Moreno, morocho, todos tontos eufemismos de la palabra negro, que no entiendo por qué razón evitamos. Bueno, sí entiendo y por eso mismo reconozco la estupidez de hacerlo. Se trata de Colombia, de nuestro español asustadizo y acomplejado. No es más que eso.

Mi vestido no era moreno ni morocho, era negro. Era de terciopelo, con un escote recatado y adornos en los hombros. Se me ceñía al cuerpo y terminaba unos centímetros arriba de las rodillas. Para la ocasión lucí el pelo suelto, medias veladas oscuras y tacones altos. A juicio de Sharon y Wayne, siempre tan amables, lucía hermosa.

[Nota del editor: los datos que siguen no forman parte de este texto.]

Here are some points, each followed by its number:
[-1.22 -0.25 -1.41  0.28  1.37 -0.42  0.32  0.32 -0.59  0.99  0.47  0.38 -0.64 -0.42 -0.23  0.43 -0.66 -0.37  0.75 -0.3   0.52 -0.69  0.84  0.02 -0.24 -0.51 -1.14] 0
[ 0.65 -0.44  0.01 -0.27  0.09  0.23  0.34  0.01 -0.26  0.06  0.87  0.73 -0.98 -0.49 -0.89  0.52 -0.5  -0.34 -0.14 -0.64  0.22  0.2  -0.17 -0.2  -0.23 -0.05  0.29] 1
[-0.04  0.41 -0.74  0.35  1.3   0.35  0.28  0.42 -0.83  0.57  1.66  0.36 -0.6   0.47 -0.25  1.31  0.93  0.93  0.7  -1.41  0.33 -0.68 -0.31 -0.84 -0.49  0.7  -1.05] 2
[ 0.07  0.11  0.76 -0.78  0.57 -0.42 -0.38  0.38  1.9  -0.22  0.35 -1.53 -0.11  0.44  0.39  0.42 -0.07  0.58  0.55 -0.05 -0.6   0.36  0.96  1.34  0.43  0.09  0.57] 3
[-0.63  0.97  0.28 -1.7  -0.4  -1.35 -0.24  0.27  1.54 -0.84 -0.47 -1.16 -0.27 -0.72 -0.28  1.03 -1.15  0.54  0.91 -0.69 -0.42  1.29  0.34  1.22 -0.15 -0.17  0.91] 4
[ 0.33 -0.87  0.41 -0.58  1.24  0.37  0.31  0.22  1.65  1.53  0.47 -0.59 -1.05 -0.18 -0.86 -0.28  0.52 -1.15  0.26  0.22 -0.55 -0.6   0.99  0.76 -0.23 -1.    0.75] 5
[-1.25  0.19  0.04 -0.71 -0.7  -0.98 -1.12  0.2  -0.46 -0.52 -0.73  0.86  0.55  0.02  0.3   0.94 -0.89 -0.42 -1.38 -0.58  1.41  0.5   0.97  0.77  1.41 -0.77  0.58] 6
[ 0.31  0.78 -1.53  1.47 -2.02  0.01 -0.16 -1.78 -2.32 -0.07 -1.12  0.9   1.08 -0.37  1.7  -0.52 -0.28  1.76 -0.29  0.21  0.27  0.3  -2.2  -1.96  0.37  0.89 -0.68] 7
[-2.09  0.69 -1.71  0.63  0.64 -0.96 -0.6   0.52 -0.91  0.29 -0.16  0.83 -1.09 -1.34 -0.46  0.82 -1.22  0.06  1.08 -0.22  0.04 -0.08  0.77 -0.69 -0.42  0.22 -2.85] 8
[ 0.02  0.21 -0.61  0.42 -0.56  0.   -0.08 -0.51 -0.72  0.09 -0.34  0.32  0.37 -0.16  0.54 -0.12 -0.16  0.57  0.   -0.03  0.09  0.1  -0.72 -0.56  0.02  0.2  -0.21] 9
[-0.63 -0.61  1.28  1.42  1.97  0.47  0.13  2.03  0.27  0.15  0.8   1.46 -1.77 -0.16 -1.74  0.56  1.82  0.14 -0.72 -0.17  0.45 -1.26  1.87 -0.51 -0.42  0.97 -2.48] 10
Which point above is nearest to each new point by angle? Its number follows each.
[ 1.14 -0.76 -0.63 -0.19  0.35  0.84  0.59 -0.12  0.23  1.1  -0.34 -0.98  0.56  1.03  0.3   0.03 -0.22 -0.04  0.55 -0.57  0.8   0.09 -1.02  0.39 -1.29 -0.47  0.59] 5
[-1.35 -0.44 -1.75  0.4   1.36 -0.6   0.62  0.12 -0.41  1.14  0.45  0.09 -0.72 -0.53 -0.09  0.31 -0.89 -0.52  0.84 -0.23  0.47 -0.99  0.85 -0.04 -0.33 -0.63 -1.26] 0
[-1.37 -0.26  1.27 -0.03 -0.47 -0.73 -1.02  1.12  0.07 -0.91 -0.48  1.23  0.01 -0.42 -0.66 -0.34  0.2  -0.45 -1.29  0.65 -0.54  0.18  1.13  0.05  0.96 -0.31 -0.32] 6
[ 1.84 -1.09  0.09 -0.91  0.39  0.79  0.69 -0.16 -0.42  0.2   2.06  1.86 -2.64 -1.15 -1.94  1.38 -1.32 -0.81 -0.5  -1.6   0.54  0.38 -0.45 -0.3  -0.71  0.02  0.75] 1
[-1.26  1.99  0.46 -3.36 -0.87 -2.88 -0.8   0.49  3.06 -1.83 -1.37 -2.18 -0.28 -1.53 -0.39  2.06 -2.52  1.21  1.85 -1.24 -1.13  2.67  0.59  2.33 -0.28 -0.08  1.7 ] 4
[ 3.54 -2.36  3.45  0.69 -0.86  2.49  1.22 -0.86  1.9  -0.49 -0.88 -1.39 -0.17 -0.93 -2.21 -3.35  1.43 -2.37 -1.01  3.17 -0.87 -0.43 -0.14  0.72 -0.12  0.57  1.16] 5
[ 0.39  0.03  0.54 -2.19 -0.41 -0.88  0.28 -1.03  0.08 -1.37  0.24 -0.48  0.01  0.25 -0.5   2.4  -1.18  0.75  0.96 -1.68 -0.02  1.97 -0.8   1.47 -1.28 -0.79  2.82] 4
[ 0.76  0.23  0.8  -0.39 -0.06 -0.61  0.   -0.85  3.05  0.33  0.21 -2.88  0.51 -1.15  1.08 -1.37 -1.37  0.47  0.87  1.42 -1.43 -0.04  0.92  1.64  2.23  0.41  0.54] 3
[-0.14  0.27 -0.17  0.16 -0.09 -0.31 -0.16  0.18  0.28  0.18 -0.04  0.3   0.13 -0.66  0.52 -0.15  0.38  0.07 -0.78 -0.21  0.08 -0.58  0.72 -0.23  1.26 -0.23  0.07] 6
[-0.58 -0.2  -0.27 -0.73 -0.51 -0.44 -0.64  0.26 -1.13 -0.23 -0.07  1.09  0.22  0.18 -0.46  0.76 -0.54 -0.28 -0.41 -0.77  0.45  1.05 -0.58  0.07 -1.02 -0.53  0.77] 6
[-1.59 -0.95 -0.11 -1.3   0.7  -0.21 -0.58  0.81 -0.04  1.    0.1   0.01 -0.6   0.84 -1.38  0.39 -0.71 -1.82  0.8   0.51 -0.63  0.88  0.17  0.68 -1.4  -1.91  0.47] 5
[ 0.31  0.78 -0.3   0.51  0.25 -0.04  0.4  -0.03  0.09 -0.2   0.27 -0.27  0.26  0.53  0.69  0.83  0.44  1.1   0.44 -0.91  0.21 -0.44  0.05  0.12  0.36  0.63 -0.24] 2
[-2.57 -2.29  1.77 -0.17 -0.73 -0.06 -1.45  0.01 -1.16 -1.17 -2.3   0.96  0.    1.71 -1.   -1.62 -0.76 -2.67 -1.08  3.44 -0.3   1.45  0.17  0.83 -1.4  -2.49  0.52] 6
[ 0.79 -0.87 -0.08  0.11  1.83  0.94  1.65 -0.05  0.61  1.72  0.7  -0.06 -0.74  1.21 -1.15  0.16  1.56 -2.23  0.18 -0.62  0.37 -1.41  0.81  0.28 -1.31 -1.11  1.07] 5
[-0.77  0.24  0.73 -0.61 -0.53 -1.1  -0.91  0.07  0.4  -0.93  0.37  0.65 -0.88 -2.21 -0.87  0.41 -1.01  0.93 -0.51  0.13 -0.68  0.8   0.57  0.04  0.8   0.35  0.1 ] 4
[ 0.5  -0.45  0.61 -0.55  0.83  0.62  0.15  0.43  1.22  0.71  0.35 -0.76 -0.33  1.03 -0.24 -0.9   0.7  -0.56  0.36  0.34 -0.36 -0.27 -0.01  0.59 -0.4  -0.81  0.87] 5
[-0.09 -0.27 -0.63 -0.26 -0.1  -0.28 -0.09 -0.33  0.93  1.53 -0.7  -0.81  0.47 -0.97  0.56 -1.02 -0.39 -0.95 -0.53  0.59 -0.09 -0.56  0.44  0.36  0.8  -0.81  0.36] 5
[ 0.51  0.14 -0.07  0.96  1.28  0.52  0.56  0.01 -0.69  0.97  2.    0.69 -0.95 -0.14 -0.32  0.82  2.26  0.52  0.19 -1.26 -0.47 -1.78  0.16 -1.8   0.99  1.21 -1.75] 2
[-0.15 -0.55  0.48 -1.12  1.12  0.57 -0.02  1.28  0.39 -0.11  1.21 -0.15 -0.47  0.95 -1.08  0.4   0.47 -0.37  0.64 -0.12 -0.41  0.12 -0.08  0.66 -1.35 -0.41  0.79] 5
[-0.19  0.56  0.05  0.48 -0.34 -0.71 -0.53  0.48  0.67  0.03 -0.39  0.68  0.49 -1.42  0.95 -0.45  0.9   0.28 -1.97 -0.37  0.28 -1.08  1.68 -0.29  2.95 -0.4   0.18] 6
[-0.53 -0.55  0.4   2.17  0.04  0.45  0.1  -0.14 -0.49 -1.05 -1.87  0.79 -0.46  0.25  0.33 -1.9   1.9  -1.12 -1.46  1.76 -0.51 -1.28  1.23 -1.28  0.99 -0.19 -0.69] 10
[-0.26 -0.29 -0.65 -0.24 -0.03 -0.35 -0.12 -0.28  0.73  1.41 -0.62 -0.63  0.39 -0.8   0.5  -0.86 -0.39 -0.94 -0.29  0.49 -0.09 -0.45  0.38  0.33  0.48 -0.91  0.26] 5
[ 0.96 -0.61 -0.23  0.36 -0.56  0.49  0.49 -1.01  0.11  0.99 -0.19 -0.44  0.58 -0.46  0.34 -1.61  0.65 -1.23 -0.8   0.73 -0.36 -0.59 -0.17 -0.34  1.14 -1.    1.11] 5
[ 1.09 -0.86  1.18  0.16 -0.1   0.79  0.3  -0.1   0.64 -0.08 -0.18 -0.41 -0.1  -0.3  -0.81 -1.04  0.49 -0.76 -0.33  0.95 -0.25 -0.07  0.05  0.24 -0.05  0.19  0.33] 5
[ 2.    0.7   1.04  0.76 -0.45  0.56  0.77 -0.4   0.62 -0.44  0.38  0.09  0.04 -0.92  0.37 -0.22  1.83  1.4  -1.94 -1.05  0.82 -1.71  0.7  -0.72  2.33  1.86 -0.18] 10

En fin: Limones, en esmoquin, vino hasta mi casa, me entregó mi buqué y todos posamos con todos. Se veía igual, pero con esmoquin. De pronto se había hecho algo en el pelo, pues toda la noche dio la impresión de estar húmedo. Algo cicatero de su parte, me llevó a cenar al Red Lobster, y más o menos hacia las nueve de la noche hicimos nuestra entrada al salón que el colegio había alquilado para la ocasión. Antes de sentarnos nos tomaron la fotografía oficial, que por mucho tiempo conservé en una caja originalmente de zapatos en un rincón de mi guardarropa.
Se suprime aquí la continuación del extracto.